In short, there are three things listed above you can do to start teaching your child to talk early:
- Encourage them to speak properly from early on.
- Talk to them as though they understand you even if their vocabulary or comprehension doesn’t match yours.
- Take the extra time to work with them now so you can enjoy the fruits of your labours later on.
Additionally, the side effects of doing these three simple things are:
- Less tantrums (which makes for happier parents).
- Your child or children will speak earlier and more confidently.
- The ability to deny your child something in public with fewer upsets and “scenes.”

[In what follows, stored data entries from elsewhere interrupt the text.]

Here is a tiny trained network, its code and every weight. The questions are about switching its units off for an input and a target symbol, where a switched-off unit gives its printed mean instead of its output.

import numpy as np


def w(rows, s, z=0):
    codes = np.array(rows[::2]) - 128.0
    scale = np.full(codes.shape[1], s)
    scale[-1] = z or s
    return codes * scale


def norm(h):
    return h / np.sqrt((h * h).mean(-1, keepdims=True) + 1e-5)


def f(y):
    return y / 2 * (1 + np.tanh(0.7978845608 * (y + 0.044715 * y**3)))


def softmax(a):
    e = np.exp(a - a.max(-1, keepdims=True))
    return e / e.sum(-1, keepdims=True)


def log_softmax(a):
    a = a - a.max(-1, keepdims=True)
    return a - np.log(np.exp(a).sum(-1, keepdims=True))


def net(x, mask):
    ids = ['ΣΦΩαβδζηλμξτ'.index(c) for c in x.split()]
    T = len(ids)
    res = E[ids] + P[:T]
    u = 0
    for l in range(3):
        q, k, v = (norm(res) @ M[l].T for M in (Q, K, V))
        z = softmax(np.where(np.tri(T) > 0, q @ k.T / 2**0.5, -1e9)) @ v
        res = res + np.where(mask[u], z, O[l][:, -1]) @ O[l][:, :-1]
        u += 1
        y = f(norm(res) @ A[l][:, :-1].T + A[l][:, -1])
        res = res + np.where(mask[u : u + 8], y, B[l][:, -1]) @ B[l][:, :-1]
        u += 8
    return log_softmax(norm(res)[-1] @ U[:, :-1].T + U[:, -1])


Q, K, V, O, A, B = {}, {}, {}, {}, {}, {}
E = w([
[132,79,155,165,214,219],'Σ',
[125,164,123,167,152,177],'Φ',
[118,41,205,203,59,141],'Ω',
[62,49,100,140,132,219],'α',
[216,111,128,78,158,114],'β',
[250,132,150,148,159,118],'δ',
[151,120,95,98,215,148],'ζ',
[62,150,84,119,102,117],'η',
[106,122,203,78,42,128],'λ',
[120,156,109,115,50,103],'μ',
[159,138,130,131,87,175],'ξ',
[217,71,107,87,170,192],'τ',
],0.013)
P = w([
[120,237,142,130,106,83],'0',
[141,112,102,29,157,185],'1',
[100,135,121,61,142,208],'2',
[169,102,40,121,190,143],'3',
[97,128,114,109,163,207],'4',
[106,140,99,82,116,179],'5',
[141,127,124,107,156,216],'6',
[96,150,116,146,56,255],'7',
[136,178,131,116,75,240],'8',
[108,111,40,123,59,133],'9',
[142,133,66,114,47,155],'10',
[108,118,130,101,105,208],'11',
[127,101,136,62,78,174],'12',
[108,88,92,75,49,156],'13',
],0.0064)
Q[0] = w([
[95,173,3,189,132,11],'L0H0',
[83,138,185,210,92,180],'L0H0',
],0.0064)
K[0] = w([
[39,254,48,115,205,78],'L0H0',
[73,68,195,200,36,120],'L0H0',
],0.0063)
V[0] = w([
[109,204,85,127,149,69],'L0H0',
[155,83,187,254,99,124],'L0H0',
],0.006)
O[0] = w([
[83,184,254,49,121,186,1],'L0H0',
[79,153,61,137,111,13,89],'L0H0',
],0.0078,0.0038)
A[0] = w([
[143,140,144,166,125,148,52],'L0N0',
[87,184,131,126,49,111,182],'L0N1',
[106,149,201,124,99,112,31],'L0N2',
[85,10,90,162,128,94,117],'L0N3',
[185,136,100,1,203,200,62],'L0N4',
[176,48,156,47,26,101,227],'L0N5',
[87,209,81,94,145,131,217],'L0N6',
[57,91,142,136,129,242,252],'L0N7',
],0.007,0.0031)
B[0] = w([
[115,117,118,69,164,127,119],'L0N0',
[139,122,92,152,174,97,151],'L0N1',
[82,137,141,97,217,134,116],'L0N2',
[107,234,149,167,71,92,181],'L0N3',
[128,132,134,175,83,67,198],'L0N4',
[169,125,64,175,174,144,198],'L0N5',
[133,49,122,224,60,161,147],'L0N6',
[255,132,80,118,177,64,255],'L0N7',
],0.0079,0.008)
Q[1] = w([
[19,170,254,68,145,199],'L1H0',
[48,167,219,201,135,186],'L1H0',
],0.0061)
K[1] = w([
[188,2,122,100,146,126],'L1H0',
[164,113,91,87,105,162],'L1H0',
],0.011)
V[1] = w([
[174,2,82,174,49,22],'L1H0',
[174,70,120,86,111,234],'L1H0',
],0.0059)
O[1] = w([
[87,7,125,43,73,155,207],'L1H0',
[163,183,99,104,168,31,4],'L1H0',
],0.014,0.0032)
A[1] = w([
[152,83,83,158,201,195,251],'L1N0',
[216,94,142,134,119,176,245],'L1N1',
[155,255,171,71,52,165,215],'L1N2',
[84,76,151,56,141,138,169],'L1N3',
[221,111,63,69,124,143,171],'L1N4',
[108,181,23,109,85,193,96],'L1N5',
[158,41,125,113,71,151,98],'L1N6',
[135,105,86,179,208,207,181],'L1N7',
],0.0071,0.0022)
B[1] = w([
[108,168,191,94,66,68,247],'L1N0',
[2,108,129,141,115,132,254],'L1N1',
[192,54,22,71,192,79,126],'L1N2',
[125,37,97,125,105,102,156],'L1N3',
[78,176,161,87,143,103,255],'L1N4',
[149,131,186,54,152,99,164],'L1N5',
[55,112,158,182,176,135,239],'L1N6',
[131,140,217,72,102,131,206],'L1N7',
],0.0072,0.0069)
Q[2] = w([
[155,177,45,98,114,36],'L2H0',
[81,98,148,43,67,3],'L2H0',
],0.0055)
K[2] = w([
[177,192,143,132,136,201],'L2H0',
[189,109,2,196,217,173],'L2H0',
],0.0059)
V[2] = w([
[115,90,94,48,61,15],'L2H0',
[253,120,54,143,197,165],'L2H0',
],0.0059)
O[2] = w([
[251,132,193,198,87,88,252],'L2H0',
[73,135,223,161,57,45,10],'L2H0',
],0.013,0.003)
A[2] = w([
[76,165,66,231,160,99,65],'L2N0',
[145,75,100,33,143,170,102],'L2N1',
[71,180,190,105,83,50,113],'L2N2',
[71,221,109,253,120,115,97],'L2N3',
[163,25,165,55,98,161,115],'L2N4',
[34,165,55,48,157,162,2],'L2N5',
[70,98,146,102,105,179,37],'L2N6',
[143,54,43,139,199,134,150],'L2N7',
],0.0074,0.0029)
B[2] = w([
[126,30,145,108,132,120,155],'L2N0',
[101,146,108,93,155,71,199],'L2N1',
[54,151,133,81,123,142,176],'L2N2',
[96,2,88,99,135,149,199],'L2N3',
[150,122,76,148,94,80,255],'L2N4',
[154,153,170,191,78,198,141],'L2N5',
[140,148,56,198,129,126,149],'L2N6',
[63,196,171,72,99,139,196],'L2N7',
],0.009,0.0062)
U = w([
[108,26,130,212,101,180,215],'Σ',
[116,65,38,12,97,82,172],'Φ',
[92,168,50,194,236,58,139],'Ω',
[219,81,151,140,115,81,44],'α',
[127,172,74,34,216,175,103],'β',
[102,198,156,133,158,233,252],'δ',
[136,156,236,103,20,68,81],'ζ',
[38,86,160,87,160,117,1],'η',
[71,187,169,35,110,52,102],'λ',
[7,95,163,78,158,150,33],'μ',
[76,136,255,100,62,149,90],'ξ',
[252,186,127,181,77,121,104],'τ',
],0.0067,0.003)

Each question gives the input, a string of symbols that net reads in full, and the target symbol t.
The units are the heads (2 rows each of Q, K, V and O) and the neurons (one row each of A and B). Each row of codes is followed by its name. A weight is (code - 128) times the scale printed after its matrix; where a second scale follows, it is the last column's (O, A, B and U).
mask holds one flag per unit, layer by layer, with each layer's heads first. A switched-off unit (its flag False) gives its mean, the last column of its rows in O or B, instead of its output. The means were averaged over made-up inputs and are rounded, as every weight is.
A unit's drop is (log p(t) with every unit on - log p(t) with that unit switched off) / (log p(t) with every unit on - log p(t) with every unit switched off).
The circuit of an input: a set's keep is (log p(t) with only the set's units on - log p(t) with every unit switched off) / (log p(t) with every unit on - log p(t) with every unit switched off). Starting from the 12 units with the biggest drops (on a tie, the unit counted first), units are removed one at a time, each time the one whose removal leaves the highest keep (on an exact tie, the one counted first), for as long as the keep stays at least 0.8.
circuit, biggest first: the units of the circuit, biggest drop first
k most important neurons: the k neurons with the biggest drops, biggest first
k most important neurons of layer l: the k neurons of layer l with the biggest drops, biggest first
input α Ω η α η α ξ ξ, target Φ: circuit, biggest first -> L1H0
input β ζ Σ, target ζ: 3 most important neurons -> L1N2; L1N0; L0N4
input η τ α Σ Φ τ ξ μ η η α α, target Ω: circuit, biggest first -> L0H0; L1H0
input ξ Σ β δ ξ τ τ α ξ Φ ξ λ α β, target τ: 4 most important neurons -> L0N6; L0N3; L0N4; L0N1
input β μ β η, target ζ: circuit, biggest first -> L1N2; L0H0; L2H0; L1N0
input η β ξ ζ Σ ζ δ λ τ ζ ζ, target Ω: circuit, biggest first -> L0H0; L1H0; L0N4; L2H0
input Σ β ζ λ τ α ζ λ, target β: 2 most important neurons of layer 0 -> L0N4; L0N7
input α δ η β δ Φ η α μ, target Φ: 2 most important neurons -> L0N3; L0N4
input β η α τ τ ξ, target ζ: 4 most important neurons of layer 1 -> L1N2; L1N0; L1N7; L1N6
input η δ Φ ξ α, target Ω: circuit, biggest first -> L1H0; L0H0
input δ μ τ, target ξ: 2 most important neurons -> L0N7; L0N5
input λ α ξ ξ α α μ μ α ξ Φ, target δ: 4 most important neurons -> L0N2; L0N1; L0N7; L0N4
input α ξ Σ, target Φ: circuit, biggest first -> L1H0; L2N4
input ξ β α Φ α λ Σ λ β Φ η δ ξ, target τ: 3 most important neurons -> L0N6; L0N3; L0N4
input ζ λ ζ α ζ τ δ λ, target λ: circuit, biggest first -> L0H0; L1H0; L2N2
input λ τ ξ η α τ α η, target δ: 4 most important neurons -> L0N2; L0N1; L0N7; L0N4
input ζ ζ η δ η α Σ Σ ξ δ λ ξ δ, target λ: most important neuron of layer 0 -> L0N7
input ξ ξ α μ, target τ: 3 most important neurons -> L0N6; L0N4; L0N3
input η δ η μ α η, target Ω: 3 most important neurons -> L0N7; L0N4; L0N2
input λ μ μ α α α α τ, target δ: 3 most important neurons of layer 0 -> L0N2; L0N1; L0N7
input α α τ ξ α η η μ, target Φ: 2 most important neurons of layer 0 -> L0N3; L0N4
input ζ λ δ α μ λ μ τ β τ ξ, target λ: circuit, biggest first -> L0H0; L1H0; L2H0; L2N2
input β λ α ζ α ξ η ζ τ λ ξ, target ζ: 4 most important neurons -> L1N2; L1N0; L0N7; L1N7
input ξ λ Σ, target τ: 2 most important neurons of layer 0 -> L0N6; L0N4
input δ λ ζ Ω μ η β, target Σ: 2 most important neurons of layer 1 -> L1N6; L1N2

In summary, I have always believed that if a parent sets their child up for success early on by taking the extra time and initiative, they will enjoy the benefits of their actions later. It is normal for children to cry in order to get what they want, but unfortunately this isn’t necessarily how the world works. Think about it, if you cry to your boss about something it doesn’t guarantee that he or she will give it to you. In fact, making a scene in his or her office may have the complete opposite effect! If a parent trains their child in such a way that they are given anything they want whenever they cry, I feel that this action actually sets the child up for failure later on in life. They may be more inclined to have high expectations and may also have major emotional whiplash when things don’t always go their way. Additionally, they may also be less inclined to understand another person’s point of view when they are denied something they want which leaves less room for compassion, understanding and empathy. Bruce J. McIntosh, M.D. states in the journal Pediatrics, indicates that spoiled children are prone to temper tantrums, can be insensitive to the needs of others, and have trouble deferring gratification.
The good news is that it is never too late to start setting your child up for success, especially in terms of effective communication. Taking the extra time to sit and work with them through whatever communication blocks they have not only affects them in a positive way, but you as a parent as well.
Wishing you and your child success in all your endeavours!